In this collaborative coding project, we aim to develop accurate stroke prediction models using machine learning techniques. Our dataset encompasses various essential features, including age, gender, BMI, average glucose level, work type, and smoking status. To achieve reliable predictions, we perform data preprocessing, outlier detection, feature selection, and model training. Through this project, we showcase the practical application of machine learning techniques in stroke prediction, providing valuable insights for early detection and prevention. Our ultimate goal is to accurately identify individuals at risk, contributing to improved healthcare outcomes.
First you need to clone the repository:
git clone https://github.com/ain2002-project/ain2002-project
cd ain2002-project
The codes for this project has been developed and tested on Python version 3.7.12
. We have added a .python-version
file to the repository to ensure that the correct version of Python is used. We recommend using pyenv
to manage your Python versions. If the python 3.7.12
is installed in your system, you can skip the following steps.
Install python 3.7.12
using pyenv
:
pyenv install 3.7.12
We should create a virtual environment so that the packages installed for this project do not interfere with the packages installed in the system. To create a virtual environment, run the following command in the root directory of the repository:
python -m venv .venv
.venv/bin/activate
To install the required packages, run the following command in the root directory of the repository:
pip install -r requirements.txt
You can also run the notebook on the Kaggle. The notebook is available here.
To run the codes on the Kaggle, you need to add this competition dataset by kaggle and this dataset by fedesoriano in the data section in the right panel. We have already uploaded these datasets to our kaggle notebook.
If you want to download the data locally, you can download the datasets from kaggle by hand or you can use these commands (this will require you to be authenticated):
kaggle competitions download -c playground-series-s3e2
kaggle datasets download -d fedesoriano/stroke-prediction-dataset
And unzip them:
unzip stroke-prediction-dataset.zip -d data
unzip playground-series-s3e2.zip -d data/playground-series-s3e2
You can run the notebook on any jupyter server (vscode, jupyterlab, by jupyter notebook command, etc.)). If you are using the local environment, you can run the notebook by running the following command in the root directory of the repository:
jupyter notebook
You can run the codes as python files. They are essentially same with the notebook but with less output and no plots. You can run the codes by running the following command in the root directory of the repository:
python train.py
This will train and save 3 models that can be used in evaluation and inference.

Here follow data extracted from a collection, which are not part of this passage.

One turn moves each row of this set onto another row. After a few examples, where does it send each row asked below?
q96: [ 22.6  -4.2  32.1  -5.1 -11.0   6.2 -13.6 -11.9  25.9   7.4 -15.1  -1.7
  -4.8   2.4   8.1  21.1 -30.8  22.4  15.1  -1.2   2.2  24.5 -17.2  -6.7
   2.2   2.8  31.6  -6.4  -1.8 -13.7   8.7 -27.5   3.7 -10.5 -29.4   5.9
 -18.2  22.0  -3.9   1.6 -22.2  18.3   1.0   9.7  12.9  -4.9  13.9  14.2
   1.0   9.1 -11.2  -9.7  11.9  -9.7  -8.5 -15.8  -0.7   3.4   5.9 -19.5
 -13.5  19.2   2.3  12.3  27.0  -7.9  13.4 -16.4   8.2  19.5   0.7 -11.9
  17.1  21.7  39.7  37.0 -20.4  13.1]
q688: [-11.6 -25.2  17.4   0.5  24.9  -7.4  -2.0 -14.9   3.4   3.9  36.9  -6.0
 -13.0 -12.7  13.2   2.8   4.6 -18.9   0.7 -28.6  22.9   7.4  -2.5  -2.1
   6.2 -16.9  15.3   0.9 -15.5 -18.7  12.7   6.3   9.7  -4.8 -28.3   8.0
  14.7 -19.5  -2.9  -1.0  19.4  10.5   7.5   1.3 -10.6  12.8   8.0 -23.7
  25.1  -5.9  -0.5  20.0  -0.8  27.1 -33.9   7.9  -9.8  21.3   6.7 -12.1
  33.4 -15.2 -24.8  -3.1  26.8  12.6  24.0  -9.4  15.3 -13.0  17.9 -10.0
 -17.6   2.4 -11.4  21.7  -2.0 -16.3]
q209: [ -3.2 -15.2  -9.4  -1.6  10.5   8.8   1.7   5.7 -33.7  21.1  -2.2 -13.0
  32.7 -20.9   7.3  -0.7 -28.7   0.9  -4.4 -20.9  28.1  12.6   4.7   4.4
  -1.8 -13.9   7.5  18.3  -4.6 -14.8  11.5 -30.5   4.7  12.2 -15.4  31.9
  20.3   2.7   9.3 -12.7  -6.5  15.9 -24.2  -9.6 -13.1  10.4  22.5  -1.2
   9.8   3.2  -5.8  -9.9   0.3  -7.6   8.5 -15.3 -27.3  -0.7 -20.3 -39.9
  -5.4  -2.9 -23.3   6.9 -15.5   0.8  16.3  -9.9 -12.2  15.6  -8.6   1.2
  -4.2   8.9  23.4  10.5 -10.6  12.9]
q519: [ 16.7  14.2  24.2   1.3  -4.6   1.0   1.4  -7.8  19.0   8.2 -15.0 -14.3
  -6.4  15.4   8.9 -12.0  -8.1 -25.2  -0.1 -22.6 -22.9  30.0   9.9  23.4
  -8.6   6.3  -2.6   1.9 -12.2  -6.0 -31.8   4.8  10.9  13.4  -1.0 -29.6
  17.9 -14.7   7.0 -13.4   3.9   7.8  33.3   8.1  -4.2  11.8 -10.2 -25.2
 -26.2  19.1  38.3  20.0   4.0   5.3  -7.1  -7.1 -30.4   2.6  -5.7 -14.8
  13.8 -17.5  17.8 -38.8  30.1   1.8  11.0  17.3  -1.7  -4.6  -7.7  26.6
 -26.4 -11.6   3.3   5.1  -9.7   3.6]
q324: [ 15.7 -10.2  17.2   8.7 -32.9  32.7  -1.2  -6.2  10.4 -23.7  -0.8  17.6
 -20.9   6.6  37.9 -11.6  -0.3  -4.4  25.7  22.3  16.2   2.7  21.6  -0.3
 -21.6  -3.5   2.4   1.5   0.0 -20.1  -0.6  -2.9  13.2  -0.7   5.1  23.6
 -11.7 -11.7  -6.7  11.3 -13.1 -10.1 -17.7  -6.7  -1.1  21.4  -2.3   4.5
 -20.9 -12.8   9.3  16.8   8.4  23.4 -12.7 -15.3 -23.2  23.6 -10.8 -46.0
 -11.4  -2.3  -7.2  15.6   8.9   8.4  22.6  -0.6  -8.8  11.8  13.0  12.4
  -2.0  37.6   1.3   1.1  24.2  -4.7]
q894: [ -4.7  12.7  13.7   0.9   5.8  -2.6  18.7  29.1 -14.9  -8.4   3.4   5.4
   2.1   1.2 -10.5  19.1  13.9   7.2  -1.7 -24.2  -2.3   0.7   8.3   4.2
  18.0 -19.4  13.8  17.1   1.6   3.6 -22.4  13.4  17.0   8.5   0.7  17.1
 -18.2   4.7   9.9  15.6  32.2   0.4  -2.7   7.8 -16.5  23.1 -29.3 -28.9
   6.3   4.3   8.3  -4.8  -3.6  31.4  11.6 -14.2  -6.6 -16.3   5.8  -4.0
 -13.2   7.0  13.6  -4.8  14.0 -10.1 -13.6  29.3 -15.0   3.9  -8.2  -9.2
  -5.9   3.6 -15.0 -25.4  -0.6   2.9]
q969: [ -1.4  20.1   4.9   6.0   7.3  -6.7 -15.3  -9.8   5.4  34.1 -22.4  42.4
 -17.0  18.3   9.4 -21.4  -0.1   9.8   4.3   5.1  18.1   6.9 -10.8  18.0
   1.4 -22.5 -16.3   3.0   0.2 -30.3  11.2   7.6   6.6 -20.1   3.4  21.4
  37.0  -7.9 -13.7 -18.3  20.6  -8.9  -9.7 -21.7  -4.4 -16.9   3.1 -18.7
  -1.3   7.0  -0.5 -17.5  -1.3   1.6  14.9  -9.4   5.0  26.1  38.9  -6.1
   1.2   6.8  -9.2  18.0  -3.2  23.8  -4.0   0.5   2.5 -10.9  -5.1 -10.6
  -8.8   7.1  24.4  15.1  18.0 -17.0]
q875: [ 27.5  21.6   5.6  14.7 -17.8 -11.2  -5.3 -14.9  14.5  15.1 -26.1   7.3
  -4.9 -13.5  10.8  11.2   3.8   2.6   2.9  17.3   9.6  12.7   5.9  31.9
 -33.3   3.9  17.5  29.0 -14.2  -6.8   2.4   5.0 -12.4  -6.9   3.9  -4.2
  39.2 -23.2  14.2 -30.2 -14.4  -8.5  12.2   8.0   0.3   9.1   3.0 -12.9
  12.1  14.8  30.8  16.6 -19.8   2.4  -0.3  -1.5  -3.2   9.2   6.8  -2.3
  26.0  11.6  19.8 -17.2  13.5  12.9   1.9   2.2  -8.2 -20.7 -13.3  46.0
   2.3  10.9  15.4  16.4 -10.2 -35.2]
q392: [  6.8  16.9  -4.8   4.3 -28.9   9.1 -20.7 -14.9 -14.4 -31.2   2.8  -5.9
  14.6  -3.2  18.7 -12.1 -12.3 -23.6   5.9  -5.2  15.0  -0.4  -3.4   1.7
  25.1  19.1  -4.2  12.7 -12.1 -23.6   9.9  -6.8  17.4 -22.8 -17.3  22.4
   3.3  -7.9  33.3  -2.1  -4.3 -15.2   4.1 -27.2  15.9  -5.3 -28.3   4.9
 -13.5   1.6  14.2  10.5  -8.6  27.0  20.2   5.2 -44.2 -20.9  10.9 -18.1
 -28.7  -5.3  -4.8   3.9   4.6 -13.9   8.0 -10.7 -15.2  17.1  -8.8  -2.3
   2.8  20.0  28.7   3.4  -1.4   7.6]
q781: [ 19.5   0.1  17.7   3.4  15.6 -16.9 -21.9 -15.5  -0.7  10.2   7.1  -0.9
  -8.2  13.9  21.9  -1.6 -38.2   7.6   7.7 -24.8  45.1  18.6  12.6   9.5
  38.5  13.5  19.0   4.7 -14.4 -18.9  19.6 -14.2  -3.7  -7.2 -22.2  10.2
  10.7  24.9   5.5 -21.9   2.0   5.8  19.3  13.2  -0.9  -7.1  -9.2  -2.5
   7.2 -21.6 -14.8  10.4  13.5  14.3   2.8  14.8 -22.4 -17.8  24.6  -4.7
 -25.6   5.1   6.4  -7.9   7.3  -5.1  -5.0  -9.3 -19.7  -0.7  -6.2  -6.2
 -19.1  18.5   6.3  57.4  -6.0  -5.3]
q998: [ 20.1   0.8  20.2   5.6 -15.6  29.9 -19.1   6.8  -4.8 -26.5  20.4 -22.6
   6.7 -23.3  18.1  -7.5 -24.7   4.3   6.5 -10.5  23.6  21.3 -22.5 -16.0
  14.1  -4.8  13.9  21.5 -23.0 -30.1   7.8 -21.5   7.8  -2.1 -20.8  17.5
  19.6  10.9  17.6 -13.2   2.1  -4.5 -10.4   7.7  -7.9  -6.3 -17.7 -31.7
  -1.9   5.9 -23.0  -4.0  -1.4  16.6 -19.9   4.3 -26.1 -12.9   1.7 -17.4
  -1.3 -34.6 -12.6   2.8  23.5  28.5 -10.0  -6.4 -19.3 -12.6   9.2  28.6
   1.1  17.3  -9.3  22.8  26.9 -20.6]
q366: [ 22.3  24.7  10.4  -1.9 -12.3  -0.4  24.7 -20.6   2.9  -0.7   8.4  10.6
 -22.6   3.1   4.6 -13.7 -10.3   4.7  -1.4  -6.0  15.6  20.6  -7.2  35.1
  -9.0 -30.5  10.8  42.0  -9.0  -3.9  -6.5   2.8   5.4  10.9   5.1  11.5
  37.4 -14.1   3.3  10.1   4.6  31.7  18.9  10.7 -11.8  32.3  18.2 -16.4
 -15.1  -6.3  38.3  -5.9  -4.1  -5.2   5.7 -22.2   0.0   2.0   0.8 -27.7
  -5.5   5.7  -6.0 -23.6  28.0 -19.0  -4.1  33.7 -15.8  -0.8 -18.6   9.3
  -1.6  -5.3  26.2  25.0   5.3 -11.3]
q247: [ -5.4  19.4  -4.5  -2.2  10.0 -10.0  -6.9  -5.5   8.9  31.7 -18.4  34.1
 -23.6  16.4   9.4 -17.5   1.3   7.1   6.1   5.3  18.7   6.8  -7.5   9.2
   2.4 -16.7 -11.2   7.0   2.9 -29.8  10.5  11.3   3.0 -18.7   7.0  16.2
  39.4  -9.4 -14.9 -18.5  18.0  -5.6 -10.7 -21.5   0.3 -23.3   4.3 -20.1
   4.1   1.2  -5.6 -19.7   2.8   0.6  12.0  -3.6  12.0  26.5  41.3  -5.9
   1.4   8.8  -9.2  15.3   1.3  26.5  -9.8   3.7   2.1 -10.6  -7.7 -13.0
  -5.2   9.8  21.4  20.6  18.7 -13.8]
q548: [ 27.1  16.6  26.9   4.3   0.1   1.2  -1.2  -7.8  20.5   6.6 -10.8  -5.1
  -9.6  28.4   3.5  -6.8  -9.6 -21.5  -4.8 -14.1 -13.2  25.8   4.7  31.4
  -4.6   6.1   7.9  10.6 -12.1  -0.9 -33.0   6.5   8.7  17.5   0.3 -24.6
  15.9 -22.7  13.2 -16.8  10.5  14.0  42.8   6.6  -5.2  10.0  -9.1 -25.2
 -24.3  19.0  29.9  18.6   1.8   7.4  -1.7  -7.6 -31.9 -10.5  -4.1  -9.0
  11.2 -13.7  24.1 -33.3  26.1   1.3  -3.7  11.4   4.1  -6.6  -0.8  29.4
 -35.0  -5.9   7.5   5.1  -4.6   3.9]
q907: [ -2.3   4.0 -19.0  -1.9 -10.7   0.5 -20.7 -16.9  -1.4  32.3 -14.6  43.9
 -25.7  12.2   0.8  -3.4  -3.9  12.1   7.1  17.0  15.3   2.6 -24.2   6.0
   4.4 -11.8  -5.2  -2.3  15.0 -42.6   9.5   1.5   7.7 -10.9  -5.9  11.3
  17.7   6.2 -12.7 -22.3  22.0   3.4 -13.2 -22.5   5.6 -12.7   1.2 -23.6
  10.6   3.1  -9.1   1.6  -4.3  -3.2   8.7  -6.6   7.3  19.5  33.8 -14.1
   7.9   8.4  -0.5  30.1  12.3  27.5 -13.6  -5.7  -2.0   3.8  10.9  -9.5
   2.1   4.5   9.7  10.1  17.0 -19.7]
q363: [ 22.4 -12.9  10.3  -8.3 -30.7  25.6  -5.4  -4.7 -14.5  15.4  -4.1 -27.9
   2.9 -33.2  -7.5  27.1  -9.9   6.1  11.9 -11.4   2.8  11.3 -30.0 -13.8
  12.8  -4.5  17.6  -4.7  -3.2 -34.1   8.1 -17.3 -15.8   4.0 -29.2 -12.1
  -7.2  32.2  14.2 -11.9   6.0  30.2  -4.9   0.3   4.4  -3.9   8.9 -19.9
  21.0   8.6   0.0   6.8 -23.8   7.8 -13.0  -2.9   0.7   3.0  -1.9 -21.7
   2.2  -4.1  10.6  17.2  34.1  13.6  18.7 -14.1   4.1   8.6  14.4  -1.4
  13.2   7.0   6.1  14.2 -29.8   3.9]
q730: [ 25.9   6.6  24.5  15.4   6.9  20.3   2.8 -12.5  38.4  -5.7  15.4   2.5
  -4.8  11.8  21.2  11.9   2.6  -7.0 -21.7 -14.7 -24.8  19.8 -19.3 -12.4
   2.3  30.0   5.3   6.9  -8.9 -19.2   9.2   7.7 -11.5  -5.3  22.4  13.4
  15.2   6.3 -21.3  -3.1   7.8 -19.7  -1.7  -0.7  27.2  -3.1   8.2   1.6
   6.3  -5.6   3.6  11.8  -7.8 -12.8  -6.1   1.5 -25.9  19.5 -11.1   1.8
  -0.5 -25.6  33.8 -12.3  -3.0  33.0 -17.7   0.0  -1.7   3.2   2.2  21.9
 -16.4  27.8 -26.5  -6.6 -11.5  -4.6]
q832: [ 27.3  24.2   9.3  -1.1 -14.4   9.6  18.5 -16.9   6.5  -0.8   4.6  11.7
 -29.4   8.7   0.5 -11.7  -5.4  11.1  -5.9  -5.7  17.5  24.4 -15.8  39.7
  -5.6 -31.0   8.0  39.0 -20.6   1.9  -9.2  -0.5   0.1  14.3  -0.2  11.7
  37.3  -9.6  15.9   4.5   9.5  21.1  22.0   9.1  -1.5  25.0  18.6 -27.0
 -16.2   1.3  37.7  -6.4  -1.8   3.8   6.4 -17.2  -0.4  -1.7   2.4 -25.2
  -1.8   5.5   1.5 -20.9  30.3 -13.8  -9.6  36.0 -20.2 -10.4 -14.9  12.3
 -15.1   0.7  30.3  16.3  15.1 -13.6]
q447: [ 30.4   4.7  28.1  13.3   5.5  17.6   0.2 -11.4  37.7  -4.6  15.6   0.6
  -2.4   6.9  25.7   4.9  -2.1  -8.9 -25.3 -10.2 -15.5  23.6 -20.2 -12.3
  12.2  33.7   6.6   4.1 -12.4 -19.8   6.0   7.5 -10.1  -4.7  19.5  18.8
  13.5  10.1 -20.6  -1.7   4.7 -19.9   0.5  -0.8  26.3   0.7  15.0   3.5
   3.6  -1.3   3.5   8.8  -1.5 -15.8  -5.8   2.3 -17.6  19.2 -15.1   4.1
  -1.6 -12.8  38.8 -17.5  -7.3  30.8 -15.9   4.6   0.8   0.8   1.0  26.2
 -17.8  20.9 -23.0  -9.0 -15.0  -1.0]
q689: [ -8.8 -25.0  12.6  15.0  12.6 -18.1  -7.6  -2.0  13.8  -8.7   8.3  -6.3
   2.5 -22.7  17.4  11.2  -1.9 -15.0  -3.5  22.2  24.3  26.8  -1.1  -4.3
  -1.2  21.4   7.1 -12.5 -23.5 -30.6  24.8  -3.4   4.3 -11.9 -38.1  20.6
  10.4  -2.3  -6.1   2.4  -4.9  -7.3   8.8  -0.1  10.7  -3.0  -3.8   4.3
  20.6  -6.8  -4.6  11.2  -7.1  26.8 -14.2  26.7 -18.3  15.2  -1.5 -12.2
  19.8   0.4 -24.5  -4.9  17.7 -15.6  19.5  -9.2  33.2   4.0   4.1   2.4
   9.6   2.8  23.3  16.1  -6.5 -19.3]
q841: [ -8.2  18.7  11.1  -9.3   8.2  -2.3  19.3  18.9  -9.2  -5.4   3.2   3.2
  -0.3   4.4  -7.2  14.0  15.3  11.5  -1.2 -17.8  -4.1   1.6   8.2   4.7
  19.6 -20.1  10.8  16.3   5.9   6.8 -20.7  11.1  15.4  14.3   5.7  15.2
 -14.1   6.1   4.6  17.3  25.4  -2.5 -10.3   7.6 -17.0  22.8 -31.3 -26.3
  10.4   7.6  10.0  -1.2   7.2  37.4  11.0 -16.4  -7.8 -18.7   7.7  -8.6
 -17.7  -0.2  14.3  -4.9   8.9 -10.0 -14.9  29.1 -12.8  12.3  -8.3 -12.4
  -6.6   9.1  -8.8 -28.6  -4.4   4.7]
q63: [ 30.3  20.8   7.1  11.0 -23.1 -13.8   1.5 -19.5  14.0  15.0 -18.0   3.0
  -3.7  -3.4  10.7  11.7   4.0  -4.8   0.8  19.7  12.6   6.2 -11.6  35.9
 -25.4   4.4  14.5  32.2 -16.0  -4.5  -2.2   4.9 -17.8 -10.4   3.9  -2.3
  34.6 -25.5  22.1 -29.2 -13.4  -3.3  18.4  -4.4   4.7   8.2   1.9 -17.2
   6.0  17.5  30.9  14.4 -19.4   5.6   6.5  -5.5  -9.6  13.8  10.6   1.7
  16.1   8.0  26.6 -23.3  10.3  10.5  -6.1   0.7  -9.1 -32.6 -21.6  41.3
 -10.1   9.8  14.4  10.6   4.4 -29.9]
q12: [ -3.0   5.9  23.3 -21.5   2.2  -3.7   8.6  16.5   0.2  -5.8  17.5   0.4
  -0.3  12.7  -9.3  24.5   9.4  21.5   1.1 -31.0  -6.9   2.5 -12.1   1.9
  22.4 -17.4  37.7  18.5  12.9   4.0 -10.7   2.0  27.8  -1.3  -0.8  21.8
 -31.1   1.1   6.6  12.3  21.7   3.4  -8.7   8.2  -5.1  15.9 -25.4 -33.5
  11.4   8.1   4.8  -5.8   6.5  18.9   0.4 -14.6   6.1 -12.3  11.4  -5.0
 -19.8   6.3   3.3  -1.9   7.2  -1.0  -5.1  12.1  -7.1   4.0 -16.3 -24.6
   1.4   7.8   2.7 -11.3 -13.3  18.4]
q820: [ -2.7 -19.8  30.6  -2.3 -36.0  11.0  -5.1 -31.7  -6.5  20.7 -15.6 -11.6
  12.6  -5.2  -0.1  14.5   7.5  -7.1  28.9  -5.8   1.5   0.1  -7.1  -4.0
   7.7  -1.9  21.9  -1.0   1.0 -21.4  -0.7  -1.3  16.2  -0.4 -39.2  -9.7
   4.5  18.9  -0.1  11.8  -2.0  13.3 -11.9 -13.5   1.0   0.5  -4.5   7.1
   1.4   8.6   6.6  -4.8  -9.2  -5.0   4.4  -1.6 -21.9  -1.2  -2.1  -7.6
 -26.6  -5.6 -17.5  13.7  38.7  -8.3  32.4 -32.2  15.6  27.7   8.6  -6.5
  -3.7  11.5  33.1   1.7  14.9   4.4]
q308: [ 39.3  -7.5  33.6   5.4 -22.0  20.9   1.6  29.5  -2.5 -18.0  -2.6 -16.1
 -18.1   4.0  12.2   4.1  -8.2  -6.9  12.0 -12.8   9.5  25.7  38.9  -0.7
  -4.2   2.6  -1.4 -13.0  -0.7 -27.5  14.2 -12.0   4.9   4.0  -6.2   7.9
 -16.7  19.9 -15.5  -7.3  -5.5  12.9   0.2  -1.2  -9.4   6.5 -12.3 -12.4
 -24.6  -5.0 -17.2  12.5   0.6  22.0  -0.8  -3.4 -28.0  25.7  -6.1 -44.5
 -22.1  -5.9   1.9   0.4  17.1  -0.7  43.6 -11.1  -6.7   5.9  -7.1  -0.2
  -3.5  34.2  -6.9  25.6  -7.7   1.9]
q352: [  1.7   8.7 -13.5 -12.4  24.9   6.1  -1.8  19.2 -11.0  11.7 -28.7 -12.2
  16.2  -8.9  15.0  -0.5 -29.2  -1.1  -0.8 -23.7  18.4   6.7  15.1  -3.9
   7.4  19.7   8.1  16.7   0.1   6.3  10.1 -10.7 -16.0   1.6 -20.6   6.6
   1.6 -17.0  22.6 -14.9  -4.3  -2.0  -1.6  -3.1  10.1  14.6  25.5   7.4
  10.4 -17.5  11.2  11.8  20.8   6.7   3.3 -23.6 -17.4  20.3   4.6 -23.0
  -1.6  23.7   4.6   6.2 -23.5   0.6  13.5   2.5 -14.8  -2.2  -2.6  -1.5
 -16.9  25.3   5.6  15.0 -39.6  23.6]
q514: [ 19.6   2.3  32.4  -6.8  -1.3  25.6  -7.9 -14.2  26.4  -2.3  -1.4  -6.5
   0.0   9.0  17.0   5.2   1.0   1.4 -11.1 -10.6 -26.9  15.4 -20.4 -12.6
  18.1  34.0   4.6  -2.9  -2.6  -7.3  10.3   6.2  -6.4   6.9 -12.5   0.6
  13.3  17.8 -17.5   8.4  13.1 -20.5  -5.2  -4.6  27.3  -6.5   7.0  14.1
  10.8 -19.2   7.9   0.9  -3.8 -16.7   1.2  -4.5 -28.3  25.9  -9.5  16.5
 -17.1 -13.2  31.5 -11.5   3.8  34.8  -5.8  -7.1   6.0   7.2   3.8  21.8
 -12.3  37.8  -9.0 -15.3   1.0   3.6]

q247 goes to q841
q832 goes to q548
And these:
q781 goes to q392
q907 goes to q12
q875 goes to q366
q96 goes to q820
q308 goes to q689
q969 goes to q894
q324 goes to q688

The evaluation script runs evaluation metrics on the validation dataset and makes inference on the competition dataset. You can run it by
python evaluate.py
And if you want to see the submission score on kaggle, you can run the following command to upload the submission file:
kaggle competitions submit -c playground-series-s3e2 -f submission.csv -m "Message"
If everything goes well, you should get a 0.89624
private score.
Pretrained models will be generated and saved in models
folder. Also we have shared the models folder in a github release.